眼神倏忽而过,苏佳雪来不及确认,就见长公主笑容和煦,朝她们走来。
孙氏迎上去屈身行礼,语调一改往日粗蛮,
“长公主重金打造书院,惠及天下学子,为百姓造福,亦是积德行善之举,是我们这些深宅妇人的楷模,家中两名小妾仰慕长公主风采,非要跟来凑个热闹,望长公主不要见笑。”
垂首行礼的苏佳雪头顶如芒,全身似被犀利审视地紧绷,手背上突然搭上一双圆润白皙的手。
长公主轻握,跟孙氏轻松调侃,
“夫人说的什么话,苏姨娘是叙安喜欢的人,又投我的眼缘,”转头对苏佳雪语气柔缓,
“一直没机会认识你,今日可得与我坐一块饮酒叙话一番。”
苏佳雪心头不安,半抬眼帘,抿唇低声道,
“佳雪卑贱之躯,能来参加长公主的盛宴已是莫大的荣耀,怎敢与长公主同桌共饮。”
长公主拍拍她的手,面带笑意,眼底却无波无澜。
前来恭贺的宾客越来越多,阴沉的冬日也因这份喜气热闹添了不少生机。
管事丫鬟们引领各处女眷公子进去书院参观。六进的书院呈中轴对称的结构,分礼殿、讲堂、藏书楼,斋舍,厨灶,结实蕴美的建筑园林中巧设假山亭台,严谨中透着惬意和舒适。
走在回廊小径中,身心幽静。
苏佳雪随孙氏四处闲逛,听见笛声悠扬清雅,袅袅依依,牵动人心,循着声音绕过一座假山,见一池之隔的水榭中三五清逸修长身影聚在一起。
“长公主邀请了京城远近闻名的公子,给书院造势。”一旁负责给她们领路的嬷嬷适时地解释。
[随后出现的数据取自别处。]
In the rows, zero is written as 100.
M: 3 groups of rows, each row roughly a mix of its group's hidden directions; some rows fit no group:
M (114 x 10):
0:  86  92  83  85  68 102 149 111 133  93
1: 129  88  66 130  93  74  93  96  60  98
2: 107 101  87  99  70 118 134 107 112 152
3: 118 104 104  58 102  67  96  58 117  89
4:  88 100  97 133  70  50 111  77 107  88
5: 113  85 116 158 105 127 101  88 112 119
6: 101  66 114 119 117  54 104 109  72  78
7:  88  83  92  78 137 101 107 100 126  51
8: 123  88 108  89 100  81  40  93  93  77
9: 133  95 115 104  94  61 118  76 114  62
10: 102 121 105 116  60 135 109 100 116  61
11:  84  94  99 134 109 144  72  68 100 112
12:  90  83 123  57  93 110  86  92 146  90
13:  54 115 119  99  97 112  54 110 117  88
14: 125  48 105 117 119 100  88  69 105 116
15: 106 126  62  50 108  91 118  93 113 111
16:  89  94 118  83 102 142  71 106  79  60
17: 107  90 114  78 130 145  85 132  85 116
18:  97 138  89  68  96 130  72  74 117  84
19:  57 102  72 107  94  70  84  75  92 130
20: 103  83 110 128  92 149  63  97 120  98
21: 125 104 104  79  87  79 142 103  61 120
22:  77  87  66 103  61 105 118 122 133 112
23:  88 130 130  92 121 112 122 117 136 127
24:  80  98  83 151  80  87 110  73 111 125
25: 120  81  90 105 105 127 161 106 105 108
26:  96  74  87  77  94  74  97  81  47  87
27: 121  97 100  52  99 128 121 123  75  83
28: 107 127  83  89  81 108 121 101 134 147
29:  95 126 103  74 148  87 135  87 105 115
30:  72 105  88  82 106 121  74  65  62 117
31: 118 129  73 121 135  74  96 110  96  67
32: 138 132 127  73  79 110  98  74  88  90
33: 114  72  79  96  97 109 155  95 110 128
34: 135 114 125  70 122  90  65  92 122  89
35:  58  77  85  77  86 113 135 121 106  81
36: 109 121 136  80  57  94 114  76 109 122
37: 105  59 123 106 123 141  97 112  74  87
38: 118 110 143  70  77  97 101 117  62  95
39: 101 140 126 129  93 100 110 105  74 138
40: 146  63 117 128 125  91 100 101 111 108
41: 146  75  92  59  90  82  88 109 115  92
42:  82  79  78 145  91 103  73 105 111  64
43: 100  93  87  66 121  45  99  80  93 109
44: 130  87 117 137 132  72  96 103  92  71
45:  69 130 113 114  79 101 110 129 111  59
46:  78  82 102 121 115 100  70  53 104 129
47:  99  72 118 150 110  69  88  77  91  99
48:  75  90  86 105 122  60  71  65  84 109
49:  96  96 104  83 100  65 101 128  73  51
50: 142  97 111 119 102 130 106  79  84 139
51: 137 117 123 128  69  84 100 132  92  87
52: 114 130 134 103  80  86  53 106  87 111
53:  68 146 102  97 116  61 104 115 117 100
54:  80  90  98 134 118 113 104 118 119  49
55: 120 118 128  64 137  90 111  82  74 108
56:  88  62 116 105 115  74  94 115  60  71
57:  88 115  90  45  83  95  61  89 101  95
58:  70  84  63 123  85 100 107  62  80 116
59: 110  92  64 135  63  91  86  99 118 128
60:  69  81 125 140 104 119  84  84  94  69
61:  75 148 102 142 106  95 112 118  85 103
62: 109 116 113  70  64  54 114 106 116  88
63: 151 101 100 140 109  93 127 110 101  84
64:  90  78 122 111 120 111  51  65  91 100
65: 113 137  73 109 117  55  97  94 119 119
66:  76  73  51 102  76 104 117  92 110 127
67: 104  87  85  91 128 108 133  65  69 128
68: 101 105 117 125 110 116  84 154  79  76
69:  98  53  63 103 113 117  95  81 119  75
70:  89  72 118  42  78 109 108  90  91  95
71: 124 114 110 128 132  94 138  89  66 108
72: 114  86 125  74 112  89  83  93  61  59
73:  79  81 110  75 113 119  66  57 106 121
74:  99 114  98 138  72 103 137 137 114 106
75:  57 124  74  95  83  86  93  74 116 130
76:  78  90  67  94  91 119 105  70  52 109
77:  97  47 105 116 130  92 103  73  77 113
78: 112  84 103  83 136 133 139  98 124  85
79:  77 127  92 108  87  63  77  92 139 119
80: 146  92 101  85 112 105 143 128 103 114
81: 114  85 116  71 126 145 115 100  68 105
82: 138  98 105 135 115  78 103 107  86  58
83: 145 118 120 134 100  90 111 112 124  76
84:  73  94  88  67  94  48  92  80  86  99
85: 148  64  89  72 100 114 105  92 125  90
86:  86 105  59  84  91  92  85  66  71 131
87:  86 107  60 132 143 108  88 105  77  96
88: 106  82 150 128  83  89  85 112  93  69
89:  89 106  97 140 122  55  69  94  88  97
90:  79  94 120 118 118  99  49  65 103 109
91:  79  72  86  70 131  77  86  78  74 117
92:  41 133 100  89  80 108  99  93 117  96
93:  61 117  99 106 123  87  96 119 133  62
94: 128  61  57  81  81  92 108  85 110 110
95:  65 138 124 100  94 105 112 124 135  88
96:  61  95  74 139 100  82  91  97  72  79
97:  94 119  78  74  77  79 126 110 140 122
98:  75  99  86  63 101 148  94 115  88 124
99:  81 132  49  94  91  74 122 111 101 104
100: 125  63 100 120 138 113 113  71  91  80
101: 112 104  82  94 119 121 108  92  41 123
102: 102 131  93 121  74 148 111 125 117  96
103:  96 112 131  95  96 102  60 124 125  61
104:  60 108 109  86  93 100 109 138 126  65
105: 148  81  82 111  96  95 108  72  73 127
106: 110  67 145 107 129 133 101  99 109  87
107: 115 129 133 118 125 127 105  86  89 136
108:  62 100  78  82  97 117  97  59  86 131
109:  84  99 104  54 100 106  91  78 139 130
110:  94  86  66  73  74  70 139 108  90 110
111:  97  79 111  83 133 113 135  97  74  63
112:  88 103  50  77  78  99 121  82  78 123
113:  92 116  94 131  58 139 121 113 116  97

one row of each group, then the others: which group is each in?
 87  71  66 103 120  65 125  79  77  96
A
 74  85 127  90  96 121 124  99 152  95
H
 83 104  93 101 142  95 123 110 131  58
Z

124  86 101 121 128 120 144 105  81 127
H
 99 104 106 131  88  51 106 122  90  65
A
 86 108  79 117  85 106 102  75  93  41
A
 92 102 128 163 122 102  92 102  93  91
H
 98 114 112  56  81 131  94 119  95  63
A
 93  51 118 121  75  97 129  79  90  86
A
111 104 114  88  70  74 122 120  99  49
A
73 87 82 79 72 97 62 70 90 77
H
 88  81  87  80 129 110  92 106  61  57
A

今日为了彰显体面和气派,孙氏穿衣装饰十分考究,石绿色锦袄配枣红百褶裙,发髻高束,头戴金蝙蝠发饰,站在略显空寂萧瑟的冬日庭园里十分扎眼。
一个青年余光扫到,不知说了句什么,其余青年都回头看了过来。
几张年轻意气的面庞之后,苏佳雪不经意一瞥便望进一双清润含笑的眼睛,他手里拿着短笛,眉梢嘴角挂着未尽的笑意,一身月白色锦袍,墨发玉冠,气质如山巅玉竹空灵俊逸。
视线交汇,苏佳雪几乎是立刻敛眸。
沈家没落,墙倒众人推,名利场中多的是见风使舵,拜高踩底之人。
没想到他竟毫无颓丧沉郁的痕迹,一如既往的儒雅谦和,眼底更添了几分豁达和超然。
倒真是误会他了。
苏佳雪低眉,在心里默道,想通了,随即展唇向他微笑,恰巧沈适清移开视线。
因书院就在长公主的咏春园隔壁,宴席设在咏春园内,参观完书院,众人便陆陆续续移步咏春园。
宴会男女分席而坐,
罗姨娘从书院下了马车,便征求了孙氏的同意,去与她婶婶,前祭酒夫人同聚了。
这会儿正坐在一处,泪水涟涟,既欣喜又感伤,说了许久,二人目光开始频频向苏佳雪扫来。
“容貌确是出色,”祭酒夫人目光如炬,眼底浮起一抹诧异,旋即散去,对身边黯然的侄女道,
“当初做主将你配给叙安,是因我觉得你们二人秉性相投,他沉稳内敛,你柔婉敦厚,想着你或许能得到他的宠爱,不想……”
祭酒夫人叹息一声,
“只怪你自己无福,”见她眼圈又泛红,只得安慰道,
“你也别自怨自艾了,当初你伯父给叙安张罗住宿,打点关系,就凭你是我们的侄儿,他也不会让你日子难过。“她眼睛又向苏佳雪瞟去,“倒是看不出,叙安不苟言笑,沉闷的性子会喜欢这么艳丽娇柔的人。”
罗姨娘眸光转厉,带着冷意道,
“就是个狐媚玩意罢了,夫人早就看她不顺眼了,今日非要她来,想必是要给她吃吃教训。”
祭酒夫人讶异一声,摇了摇头。
长公主霓裳曳地,进入殿中,举杯对列座女眷致谢,随后目光放在孙氏身后的苏佳雪身上,对她勾了勾手指。
孙氏见状,侧头给苏佳雪递眼色。
苏佳雪缩肩低头,起身走到长公主身边的位置坐下。
殿中有记性好,交由广阔的夫人,探出头来问,
“这不是当初与沈家大郎定亲的曾夫人的远房外甥女吗?”
一起参加过咏春园赏花宴的夫人和小姐七嘴八舌议论起来,谈论起她过去的事迹。
“失身”、“勾引”等不堪的词语飘入耳中。
长公主脸色淡定,含笑望着台下。
苏佳雪如被剥光了衣裳,架在绞刑架上,被人指指点点,她脸庞涨红,眼睫湿润,手指重重地抠进掌心。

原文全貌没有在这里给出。